Twins graduate together from School of Engineering Science
Twins Basil and Joanna Giannopoulos have shared many experiences and aspirations, so their decision to study the same subject at the same university came as no surprise. The siblings will celebrate the completion of their undergraduate degrees together during SFU’s fall convocation ceremony on October 5 and become new alumni of SFU’s School of Engineering Science (ENSC).
The Engineering Science program provided the twins an opportunity to engage in SFU’s innovative research community and gain relevant practical experience through the co-op program. “The direct, positive impact that engineering can have on our world is what really drew me to engineering,” says Basil, while Joanna adds, “Engineering was a unique opportunity to combine my creative and analytical skills.”
The twins, born and raised in Coquitlam, fostered their sense of curiosity about the world, nature, and how things work from a young age. The two share a “there’s got to be a better way to make this happen” attitude that has motivated them throughout their degree.
During their first year as SFU students, Basil and Joanna joined the university’s Satellite Design Team, where Joanna discovered a passion for radio communications, becoming well versed in the field and eventually taking on the role of club president. “Having Basil there with me certainly made me feel more comfortable to join in the first place,” says Joanna.
The duo went on to collaborate on their capstone project, where they built a ground penetrating radar, seeking to conduct sub-surface imaging to monitor ground water levels over extended time periods.
Basil, a 2017 Schulich Leader, also became a member of SFU’s Building Design Team, a multi-disciplinary club aimed to design net-zero emissions buildings to compete in the US Department of Energy’s Solar Decathlon. They also provide technical support to the Indigenous Tutoring and Mentoring Program (ITMP).
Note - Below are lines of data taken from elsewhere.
Each row was made from one small tree. The marks that hang from a mark follow it in brackets, in the order of their numbers. Every link used is in the known rows. Write each row's tree.
Known rows
J324[J97[J30[J151[J714] J588[J26]]]]: [-14.3 -21.8  14.1  11.7  18.8   2.5   6.4 -15.6   5.0  -3.4  19.9  21.8
   0.6 -39.4 -17.1  -6.2   8.3  15.0  31.0 -24.1  18.3 -17.0   5.7  12.5]
J30[J151[J714[J856[J292]]] J588[J26]]: [  7.1  -6.2  22.7   3.4  17.0  24.1  37.0  22.9 -15.8  -1.3   8.3 -16.1
 -18.0  21.6  -3.9 -22.2  -2.2   1.4   3.5  17.0  23.3  -8.1   8.8  -3.4]
J856[J292[J151] J714]: [ -2.2 -19.5  15.7   2.3  15.4 -15.0 -16.6  26.7   2.0  -1.2   5.7 -10.2
  -8.6  -4.3  -4.9  13.7  -0.4  -8.7  16.1  27.6  19.4  19.9  -3.7 -31.8]
J151[J30[J588] J714[J856]]: [  9.7   7.0  -3.0   2.8 -11.9   6.5  -9.7  -1.5   8.0   6.3 -17.1   5.0
   0.6  21.7   6.2   5.7  -2.9 -25.3 -32.0  15.2 -24.3   7.0  -6.4   4.7]
J856[J292 J714[J151]]: [  3.1 -19.1 -15.2 -12.8  -9.5  -2.2 -14.0  27.7  -7.9  22.5   8.4   5.2
  -1.9  -0.4  -6.8   7.2  -0.6   2.2  13.7  18.1   3.0  46.9   8.8 -44.0]
J151[J30[J588] J714[J856[J292]]]: [  7.6  -2.0   4.4   6.6  -8.8  16.3   7.4  25.1   8.0  13.1 -11.9   4.6
   5.9  18.7  15.2   7.4  -2.8 -36.4 -28.8  52.0 -27.6  14.2   1.0 -27.6]
J292[J856]: [-13.1   4.6  18.2 -19.2 -17.7 -11.2 -10.3 -20.8 -14.9  -5.3  -2.4  24.7
  27.7 -21.6  -5.9  24.2  -3.1   4.4  -3.1  -0.4  -5.7 -18.6   1.9   8.5]
J485[J30[J151[J714[J856]]]]: [ 19.8  -0.6 -17.6  12.0 -11.2 -15.7  -3.7 -23.1 -11.9 -25.4  -1.0  -6.7
  12.3   8.2  -0.9 -38.8  -4.1  12.0   7.1   1.1  -4.3  -0.5  14.6  61.8]
J97[J30[J151[J714] J588[J26]]]: [ -6.6   7.5   1.7   4.6  21.2  12.6  18.1   9.7  -5.0  -1.4  20.7   2.8
  -7.6 -34.3  -3.1 -11.6   5.7  15.6  20.9 -28.9  18.6 -26.4  -5.3  -6.9]
J714[J151[J30[J588[J26]]] J856[J292]]: [ -6.3   0.6 -10.9 -31.7 -21.4  18.6  29.1  15.5  22.7  35.5 -16.6   0.7
   1.7  28.4   8.7  16.3 -10.3 -20.3 -11.9  46.9 -35.7   4.6   1.4 -55.9]
J485[J30[J151]]: [ -3.3   2.2 -29.6   7.3  -8.3 -21.7 -16.4 -10.2 -19.5 -18.3   2.6   1.3
  13.3 -23.0   9.3 -11.9  10.9  23.1  24.1 -19.2  11.6  -4.8  14.2  52.8]
J26[J588]: [  5.7  15.0  16.6 -14.1   9.3  -9.4  -8.4   3.8  -4.2 -18.2   5.2   3.6
   7.1 -14.9 -13.6  -3.3 -11.1  23.2   4.4 -17.2  -0.1  11.0  17.3  12.6]
J588[J26]: [ -6.8  23.8  24.3 -24.5   4.4  -4.0  -4.1  -3.5 -14.2  -4.3  13.3  10.8
   7.9 -12.8 -16.3   4.8  -1.6  31.3  13.0 -34.6 -10.6 -41.6  -1.6 -16.0]
J30[J151[J714]]: [  9.6  -7.6  -0.6  28.4   8.5  -6.3 -15.7  -9.2 -21.7 -19.1  16.0  -0.7
   5.0 -17.5  -5.4 -28.4   0.0  24.9  12.9 -19.2  24.8   5.6   8.8  31.5]
J36[J30[J151[J714[J856]] J588[J26]]]: [ -0.7  -1.8   5.8   1.7  -7.0  24.4  14.8  -2.2 -15.5   1.2  -6.7 -20.8
 -19.1  18.8  -7.2   7.9  14.8  -5.7  -3.8 -37.1  15.2 -22.6   8.5  22.0]
J36[J30[J588]]: [-15.2   8.1  -3.9   1.7 -11.2  10.6 -11.6   0.2 -13.3  11.6  -2.6   5.0
 -10.5 -11.1  12.4  44.3  29.0  -7.8 -11.2 -56.9   2.1  -0.1   0.4   5.1]
J97[J30]: [ -0.8  24.6  -0.5  -9.2  -1.8 -10.0 -14.7 -15.5   5.6  -3.7  19.1  16.3
  15.4 -66.7   1.9   7.8   5.5   9.6   9.4 -29.4 -18.8 -29.5 -12.5 -24.3]
J97[J30[J151[J714[J856]] J588]]: [ 13.7   7.7  -7.0  13.4   9.1   7.4   9.0 -10.9   5.5  -7.7  12.6  -8.1
 -11.8 -30.1   2.6 -18.8   5.2  -7.3   1.0 -14.3  11.4  -9.3  -9.7   8.7]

The twins are now aiming for careers in engineering while simultaneously seeking further educational opportunities.
Basil has begun their master’s program at SFU, working alongside professor Bonnie Gray to develop non-invasive bio-monitoring technology, while Joanna is seeking job opportunities in the aerospace field and considering the possibility of travelling internationally to build on her professional experience.
“We worked very hard to ensure we would graduate at the same time,” says Joanna.
Adds Basil: “I’m glad that we’ll be able to walk across the stage together. Having the opportunity to experience our time as undergraduate students together means so much to us.”